One line in the listing below contains "95 130 119 101". Repeat that line and each line after it exactly, ending with the last one.
*** Opening Source records ***
Each row comes from the steps of one walk. Every step used is in the known rows, and no mark comes twice. Write the walk behind each row, first mark first.
In the rows, 128 means zero.
Known rows
K, H, B, V, J: [124 130 113 121 184 136 141 111 114 163  97 129 117 104 147 128 189 159
 165 180 155  84 126 117  82 113 131 102 127 106 133 124 169 110 135 100
 130 121]
E, Y, G, L, P, W: [ 66 112 148 116 144 133 101  75 151  67 126 131 128 189 144 134 147 155
  74  92 150 120 177 123 158 113 130 145 113 143 152  94  99 105  97 167
 153  90]
T, L: [123 118 130 143 144 125 157 181 108 172 141 192 151 156 140 132 142 103
 142 135 115 110  67 121 120 128 131 129 132 116 113 135 162 123 190 120
 104 166]
T, B, H: [140 133 151 150 151 132 123 162 116 201 101 138 144 124 150 134 137  76
 140 136  86 119   4 123  91 130 130 125 162 101  92 147 174 124 167 142
 113 111]
J, Z, B, T: [105 146 128  92  99 132  89 196 133  93 134 113  45 134 107 137  95 161
 133 111 153 143 169 122 130 130 110 135 142 109 130 166  95 128 113 161
 134 118]
P, L, G: [116 129 143 145 148  84 116 135 132  90 101 158 159 169 123 125 136 126
  95 130 119 101  75 127 127 157 122 123  61 117 153 109 148  70 183 148
 128 161]
G, Y, E, L, P: [172 130 124 161  65 124 117 136 170 103 165  96 157  92 124 135  70 126
 117 106 104 132  72 135 149 154 111 137 144 147 112 122  85 182 130  75
 142 123]
H, B, T: [157 238 134 138 109 152 165 123 108 203 136 156  82  92 136 101 141 145
 156 165 135 121 116 153 115 136 144 117 147 111 101 159 152 124 129 101
 106 142]
T, L, G: [131 104 135 153 155 111 175 170 109 163 129 212 200 165 131 134 151 118
  96 158 116 115  41 122 126 162 127 118 111 120 157 108 141 112 194 123
  96 163]
Z, J: [134 115 135  95 136 139 171 149 139 133 116 113 121 148 140 138 134 116
 146 129 118 133 121 162 128 101 135 132 108 105 108 128 145 149 109 169
 161 173]
Z, B, T, L, P: [129 177 107 109  72 114 121 129 137 149 204 150 106 120 110 120 156 138
 230 130 154 134 128 134 119 122 150 124 125 112 113 167 128 164 151 131
  86 184]
T, B: [127 147 150 144 142 154 169 174 116 206 101 131 152 124 133 139 126 109
 116 147  93 127  52 122 123 140 122 116 165 114 102 122 189 131 165 151
 123 119]
N, P, L, G, Y: [155 147 161 127 135 136 136 128 120 104  87 144 148 115 116 119 152 122
  80 151 117 118  68 137 134 133 121 125 152 127 148  69 112 123 158 130
 109 160]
*** Closing Source records ***
▸ **Output for this task**:
  95 130 119 101  75 127 127 157 122 123  61 117 153 109 148  70 183 148
 128 161]
G, Y, E, L, P: [172 130 124 161  65 124 117 136 170 103 165  96 157  92 124 135  70 126
 117 106 104 132  72 135 149 154 111 137 144 147 112 122  85 182 130  75
 142 123]
H, B, T: [157 238 134 138 109 152 165 123 108 203 136 156  82  92 136 101 141 145
 156 165 135 121 116 153 115 136 144 117 147 111 101 159 152 124 129 101
 106 142]
T, L, G: [131 104 135 153 155 111 175 170 109 163 129 212 200 165 131 134 151 118
  96 158 116 115  41 122 126 162 127 118 111 120 157 108 141 112 194 123
  96 163]
Z, J: [134 115 135  95 136 139 171 149 139 133 116 113 121 148 140 138 134 116
 146 129 118 133 121 162 128 101 135 132 108 105 108 128 145 149 109 169
 161 173]
Z, B, T, L, P: [129 177 107 109  72 114 121 129 137 149 204 150 106 120 110 120 156 138
 230 130 154 134 128 134 119 122 150 124 125 112 113 167 128 164 151 131
  86 184]
T, B: [127 147 150 144 142 154 169 174 116 206 101 131 152 124 133 139 126 109
 116 147  93 127  52 122 123 140 122 116 165 114 102 122 189 131 165 151
 123 119]
N, P, L, G, Y: [155 147 161 127 135 136 136 128 120 104  87 144 148 115 116 119 152 122
  80 151 117 118  68 137 134 133 121 125 152 127 148  69 112 123 158 130
 109 160]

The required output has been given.